On December 23, 1971, President Nixon signed into law the United States' National Cancer Act, the so‐called “War on Cancer”. Between 1971 and 2019, a period of nearly 50 years, death rates from all cancers declined by 27% [62]. Moreover, progress has been uneven demographically and across cancer types. Although a huge amount has been learned and there have been profound therapeutic advances, as illustrated by much improved treatments for chronic myeloid leukemia, melanoma and advances in immunotherapy, the overall impact on death rates cannot be seen as an unqualified success story.

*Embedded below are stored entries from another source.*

What each symbol does to the elements:
pu: NZ->ZL, RH->CL, CH->SM, CL->HP, LF->DT, DT->HG, JJ->JG, NF->MP, PP->NZ, CJ->JN, HD->MT, RD->DR, MT->JJ, ZL->HD, PM->QD, TH->GS, PG->BG, RN->PB, QD->NQ, CN->FF, LG->FR, FF->CJ, GB->SM, PB->MF, RQ->RD, NH->ZG, MF->CM, FR->ML, DR->PG, HH->CH, NQ->ZG, HG->NQ, CQ->LF, ZG->HG, DM->PM, QG->DM, MP->CQ, ZN->TN, LS->HD, SM->RH, HP->GB, ML->LS, BG->TN, GS->RQ, LB->LG, JN->PP, JG->LB, TN->TH, QQ->ZN, CM->NH
ke: NZ->HD, RH->ZN, CH->RH, CL->GB, LF->JN, DT->CN, JJ->LB, NF->CQ, PP->ZL, CJ->PP, HD->JJ, RD->ZN, MT->PP, ZL->MT, PM->NQ, TH->RQ, PG->RD, RN->MF, QD->BG, CN->QG, LG->ML, FF->ZG, GB->TH, PB->GB, RQ->QQ, NH->HG, MF->NH, FR->LS, DR->HP, HH->SM, NQ->NF, HG->FF, CQ->CJ, ZG->NZ, DM->QD, QG->PM, MP->LF, ZN->PG, LS->NZ, SM->CL, HP->TN, ML->HH, BG->PB, GS->RQ, LB->FR, JN->NZ, JG->CJ, TN->DR, QQ->DR, CM->DT

The rows follow the links: the fewer symbols apart two elements are, the more alike their rows tend to be.

Name the element of each row.
91,-75,-119,167,-64,56,-126,87,71,-168,-78,-8,-38,84,-269,-100,35,51,-58,-24,-226,-190,136,-22,19,-7,-7,-174,120,-53,-79,-161,97,110,-36,-38,-176,38,-53,11,-25,208: SM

For virtually all cancers, the chances of survival increase with earlier detection. For some cancers, such as pancreatic cancer, the low survival rates can be largely attributed to challenges of early detection. Since most adult human cancers are diseases of aging, we can reason that understanding the role of aging in initiation and development of cancer is a key to risk assessment and early detection. Unfortunately, the role of aging in cancer has not been a central pillar of research in the War on Cancer over the last 50 years. The articles in this volume illustrate the diversity of mechanisms by which aging contributes to cancer, and provide glimpses of how an understanding of aging and cancer can potentially transform risk assessment, early detection, and even prevention.

4. Conclusions

In a small collection of this size, it is not possible to cover all topics, and there are some notable omissions. Stem cells occupy a special place in thinking about aging as cancer, as relevant targets for both tissue exhaustion in aging and dysregulated cell renewal in cancer [63]. Age‐associated epigenetic changes are well characterized in many cells and tissues and are also thought to promote cancer [64, 65, 66, 67]. Even with these gaps in the story, this series of articles hopefully conveys the complexity of mechanisms underlying aging and cancer and helps to further invigorate research in this fascinating and important topic.

Conflict of interest

The authors declare no conflict of interest.

Author contributions

All authors contributed equally to this article.

Acknowledgments

The authors thank all members of the Adams lab for critical discussions. Research in the lab of PDA on the role of aging in cancer is generously funded by NIA.